Home Improvement Stores Profiting During Pandemic





Some experts claim the economy in America has tanked and we’re officially in recession. Other experts claim that things aren’t nearly as bad as they seem, as America’s world standing means they have unlimited credit to accrue as much debt as needed. Though perhaps the answer is a little of column A, and a little of column B, and the fact is that our economy is currently in a serious state of flux. One piece of evidence to examine here, to see if that’s true, would be to look at the profits of stores like Lowes and Home Depot compared to the otherwise huge downturn of the real estate market in general.

How does that happen? It actually seems to be a combination of two things. First, you have those stay at home orders from state lock-downs. What are people going to do when they’re spending all that time at home? One thing a lot of homeowners have been doing is improving their homes via a range of home improvement projects. The second factor here is the stimulus money. Many people got that $1,200, much more for complete families, and finally went out to purchase those hardwood floors or new sinks or whatever else they needed. So home improvement stores are actually doing quite well during this pandemic.

People spending this sort of money is the reason why some reports claim that Walmart’s business is up a whopping 70% since March, and they’re making money hand over fist. Large home improvement franchises aren’t doing that well, but they’re certainly profiting here during these times. Social media videos have been surfacing amidst the lock-down showing stores like Lowes so full that cars are parking blocks away to walk there because the store parking lot is full.

The irony here for the real estate market is that these houses are being fixed up, worth a lot more money, but they’re not being sold. For any number of reasons, including the fact that people love their homes more now, plus they may be scared to move, there are around 29% fewer houses on the market available today, according to Realtor.com. So this is where we’re getting the flux. One side of the market (home ownership) is looking better than ever, while the other side (the real estate market) is floundering a bit.

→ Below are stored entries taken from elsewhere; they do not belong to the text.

Below is a small trained network, with its code and all its weights. Each question gives an input and a class and asks what happens when units are switched off, that is, made to give their printed mean instead of their output.

import numpy as np


def w(rows, s, z=0):
    codes = np.array(rows[::2]) - 128.0
    scale = np.full(codes.shape[1], s)
    scale[-1] = z or s
    return codes * scale


def norm(h):
    return h / np.sqrt((h * h).mean(-1, keepdims=True) + 1e-5)


def f(y):
    return np.maximum(y, 0)


def log_softmax(a):
    a = a - a.max(-1, keepdims=True)
    return a - np.log(np.exp(a).sum(-1, keepdims=True))


def net(x, mask):
    res = np.array(x, float).reshape(1, 4) / 4 @ E
    u = 0
    for l in range(4):
        y = f(norm(res) @ A[l][:, :-1].T + A[l][:, -1])
        res = res + np.where(mask[u : u + 6], y, B[l][:, -1]) @ B[l][:, :-1]
        u += 6
    return log_softmax(norm(res)[-1] @ U[:, :-1].T + U[:, -1])


A, B = {}, {}
E = w([
[168,130,128,128,205,152],'x0',
[221,103,122,112,178,81],'x1',
[102,114,84,98,105,3],'x2',
[169,154,94,221,147,75],'x3',
],0.0039)
A[0] = w([
[167,197,60,243,187,129,5],'0.n0',
[252,101,143,124,193,103,175],'0.n1',
[199,117,162,210,172,155,78],'0.n2',
[139,139,86,225,190,125,57],'0.n3',
[199,68,191,86,183,193,77],'0.n4',
[128,200,122,201,137,224,27],'0.n5',
],0.003,0.0029)
B[0] = w([
[85,225,72,110,130,121,182],'0.n0',
[153,164,215,60,99,132,253],'0.n1',
[105,207,109,70,135,177,186],'0.n2',
[64,206,93,120,158,127,174],'0.n3',
[140,68,190,69,131,151,185],'0.n4',
[133,3,122,78,124,64,166],'0.n5',
],0.0041,0.0028)
A[1] = w([
[147,137,108,149,134,184,155],'1.n0',
[233,153,116,202,191,140,8],'1.n1',
[184,136,116,254,194,96,98],'1.n2',
[80,101,136,136,59,163,18],'1.n3',
[93,153,106,150,91,79,139],'1.n4',
[165,76,150,117,139,42,183],'1.n5',
],0.0045,0.0018)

Though a lot of experts who are aware of what’s happening here suggest that this might actually be a good thing; or at least as “good” as it could be given the fact that we’re going through a virus pandemic right now. To be clear, there’s nothing much we can do about a virus in America that Americans had no hand in creating and are thus at its mercy. Locking down and social distancing is the best people can do. Though while many areas of American life will be devastated by this pandemic, the fact that many more homes are going to be in tip-top shape and worth a lot more is actually a great way to exit the crisis.

The New Housing Market Could Be Epic

A good way to look at this would be to start with the equity being accrued during the crisis. Say the average American’s family home is worth right around $200k. It has three bedrooms, two bathrooms, a garage, and is at least a decade old. Now, put new floors in it, an updated bathroom and kitchen, and new paint, and that home’s value increases by at least 25%, maybe even more given that market demand after the crisis could be at an all-time high.

This is not only a huge financial boon for people selling their homes, or trying to draw more equity, but it’s also a huge prop for the mortgage and lending industry. They will be able to rake in a lot more profits by having average home prices increase. And the demand will be so high, while the supply will be in better shape than ever, that many more Americans are going to end up taking out large mortgage loans, which is going to prop up a lot of different industries.

The real estate market doesn’t exist in a vacuum, though it’s being forced to do so right now. Once the crisis has passed, the buying and selling end of the market is going to catch up with the newly updated homes, and we might just be able to crawl out of this recession a lot sooner than predicted.